A Case of Paraneoplastic Cerebellar Degeneration (PCD) in a Patient with Merkel Cell Carcinoma Treated with Nivolumab
Carlo Dangcalan1, Corey McGraw1
1Neurology, Upstate Medical University Hospital
Objective:

Not applicable

Background:

Paraneoplastic cerebellar degeneration is a rare disabling syndrome typically associated with an underlying malignancy. It is an immune-mediated process whereby onconeural antibodies cause inflammation and subsequent destruction of cerebellar Purkinje cells. Symptoms include dizziness, double vision, and impairment of balance.

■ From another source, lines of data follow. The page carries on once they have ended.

Each new row is followed by what is left after taking away its nearest point in the smallest flat space through zero that holds the last named rows.

j96 (3 x 11):
[[ 13 -37  26 -19 -29 -36   0  10 -19  32 -10]
 [ -1   8 -19   1  -9  -9 -25  -5 -27  -6 -17]
 [  5 -17  15 -11 -23  12 -18  17  -8  15  -9]]
New rows:
[-14  29  13   2  36  -9 -25  12  -8 -10 -16]	[-10  16  28  -4  31 -13 -16  18  -2   1 -12]
[  9  14  -4  -4   3   4  -6 -10  25  13 -18]	[ 10  11  -3  -6   1  -2  -6 -10  22  16 -20]
[-21  11 -17   3 -29  -5  -1  -1  41  25  -9]	[-21  13 -21   4 -29 -11  -2  -4  37  24 -11]
[  8  22  10  -9  17  -2   5 -22 -28 -10   2]	[ 10  13  22 -14  10   9   4 -12 -22  -3   4]
[ -2 -19  11  -7  -7   7  16  42  26  14  14]	[ -6  -1 -16   1  -2  -9   3  27   5  -1   3]
[ 17 -12  21   6  -5  37 -18 -30  12  26  26]	[ 16  -5   6  10   0  11 -18 -44  -3  20  21]

j322:
[[-30  37 -27  -4  29   2  22 -28  15 -16  11]
 [  5 -35  12 -23 -16 -36  58 -25  30  21  20]
 [ -6 -40  35   9  -5  -2 -20 -14  -4  43   7]]
New rows:
[  8  -4   8   2   2  15 -25 -16 -10  20 -21]	[ 12   3  -4  -8  -1   6  -1 -16   0   7 -19]
[  1   6  -7  10   5   5  20 -13 -13   9 -28]	[  4   1  -4  10   2   5  18 -10 -15  11 -29]
[  3   0  -3 -34 -25  -6 -28   3  25 -43   1]	[-10  -7   6 -29 -17  -4 -35 -12  26 -27   7]

j901 (3 x 11):
[[  6 -51   0   8  11   1  11  17  29 -25  -9]
 [-44  -4 -31 -15 -48 -11   2 -13  15 -55  -2]
 [ 19   9  26  53  36  41  35  12 -16  -8 -18]]
New rows:
[-48 -29  51  22   3 -14  -6  23 -17   8   5]	[-53 -19  47  16  -5 -17 -10  18 -21  10   8]
[ -1  -6 -12  32 -51  -2  22   9  -4   6  16]	[ 10 -11  -7  29 -41  -5  17  13  -3  22  19]
[  5   4  11  19   1  -4  -1 -15   6  16  36]	[ -1  -3   7  20  -5  -4   3 -15  12   2  33]

j187:
[[ 22 -16   3   5   0  11 -28  -2  31   4  -7]
 [ 14  13  -7  17  13  12  29   7  -2  -6 -29]
 [ 15  -4   3 -33  19  33  23   3 -26   2  20]]
New rows:
[  7 -49   5 -16  13  20   9  18  -3   8  50]	[ -5 -32  -3  20   5  -4  17  20   6   1  18]
[ -6 -35 -11  37  18  27  -4 -42  34   0  11]	[-24 -24 -13  31  17  19  15 -41  10  -2  20]
[ 23   7  33 -22 -21 -19 -17  -8 -31  -4   2]	[ 31  11  30  -9 -17 -16 -10  -5 -24  -7 -15]
[-45 -19 -19 -22  10 -13 -18 -25 -26  16 -13]	[-23 -20 -21 -13  20   4 -13 -21 -14  15 -32]

j995 (3 x 11):
[[ 34  -1  31  -6 -20  -8 -22  15 -26 -23   9]
 [-16  28  21 -41 -39 -11  33  22   2 -49 -26]
 [ -7 -10  13   3 -12 -23   6 -18 -48  -8 -68]]
New rows:
[ -2 -49  14  51   9   3   2   8   8  44  21]	[-12 -31  27  25 -16  -4  23  22   9  13   5]
[ -2  26  -8  10   3  19  -5  -5  -6 -21  -1]	[ -1  23  -9  13   5  19  -8  -8  -9 -18  -2]
[-16  -3 -23   2  51   7   7  13 -23  22   6]	[ -7   5  -6 -12  33   2   8  26 -29  -1   6]
[  1  -6  -5   3  18  -2  24  -6 -20 -31  -8]	[  6  -7  -8   6  23   3  19  -3 -12 -26   8]
[  0  -3  -4 -11   2 -14  -9   3   5  22 -11]	[  3   0  -1 -15  -2 -14  -9   8   7  17  -6]

j683:
[[-18  30  27   2 -24  20  -5  11  36   3  45]
 [  5  27  -1  -1  37  17   7 -20  21 -52   1]
 [-48  15   5  32   0  56 -15  -7  18 -44 -12]]
New rows:
[ -6 -15 -32   7  21 -33  25  10 -24 -11   6]	[-22  -3 -20  13   7 -18  20  16  -9 -11  22]
[ 18 -30 -20  11 -28 -23  25 -13  -7   0 -16]	[  9 -11 -10  14 -29  -7  24 -14  13 -14   1]
[-19  24  34  35  -1  13 -19  31  25   8 -11]	[  8  15  22  21  18 -12  -9  24  11  10 -22]
[  5   4  28  10  -8  -2  18  29  11   5 -22]	[  9   5  25   9   0  -3  20  25  10  -2 -26]

j831, 3 rows:
[[ 15  -9  24   2  -4   7  13  -3 -15  -4   8]
 [ -1  17  15  29 -16  14   0  -8  40  23  29]
 [ 33  15  41  37 -13  26 -28  -7 -26   8 -32]]
New rows:
[ 13 -26   9  11 -16  16  -3 -41  -2  22  -1]	[  1 -28 -12  -2  -8   5  -4 -37   0  17  -6]
[-19  17 -20   8  -5 -15 -11   0  39  14  -1]	[  1   0   4   1  -4 -11   3  -1   4   0  -5]
[  1 -16  -6 -31  29  18  18 -41  51 -35  19]	[ 14  -6   4 -16  27  27  -6 -42  33 -33 -12]
[  0 -51  11  25  48 -13  10   5 -51  46  -7]	[-14 -38  -2  34  45 -14   3   4 -20  59   3]
[ 51  -5   3   0  -1   2  28 -50   9  -7  -4]	[ 38   2 -19  -4   4  -5  16 -47  18  -5 -15]
[ -1 -20  -9   2  -1   2   1  -2   3  -6 -24]	[  0 -19  -3   7  -5   5   6  -4  11  -2 -13]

Merkel cell carcinoma is a rare neuroendocrine tumor which has been associated with paraneoplastic syndromes. Nivolumab, an immune-checkpoint inhibitor used as adjunctive treatment of metastatic disease, has been linked to a case of acute cerebellar ataxia.

Design/Methods:
Not applicable
Results:

A 59-year-old male was diagnosed with Merkel cell carcinoma by shaved biopsy of a lesion on his left hand. He was treated with wide local excision with flap resection. He subsequently developed dizziness, diplopia, and problems with balance. Patient had down-beating nystagmus on primary gaze, gaze-evoked nystagmus, and ataxia. The patient did not have fever or signs of meningeal irritation. Patient could not get an MRI due to a spinal stimulator. CT head with contrast was unremarkable. Initially, patient opted for conservative treatment with Baclofen.  Patient received Nivolumab as adjunctive treatment for cancer. Patient reported severe worsening of balance and was further evaluated. Autoimmune encephalopathy panel was negative. Pt was treated with IVIG with improvement of nystagmus and diplopia and mild improvement of balance. Patient was followed up outpatient three months after IVIG course with no worsening or new symptoms.

Conclusions:

Diagnosis of paraneoplastic cerebellar degeneration relies on history and exam. While detection of antibodies makes the diagnosis definite, recognizing the signs and symptoms and the proximity of their onset to the diagnosis of cancer is essential in its identification. Merkel cell carcinoma and Nivolumab have been associated with deleterious neurologic complications and it is vital to watch for subacute onset of dizziness, diplopia, nystagmus, and ataxia as they often point closely to paraneoplastic cerebellar degeneration.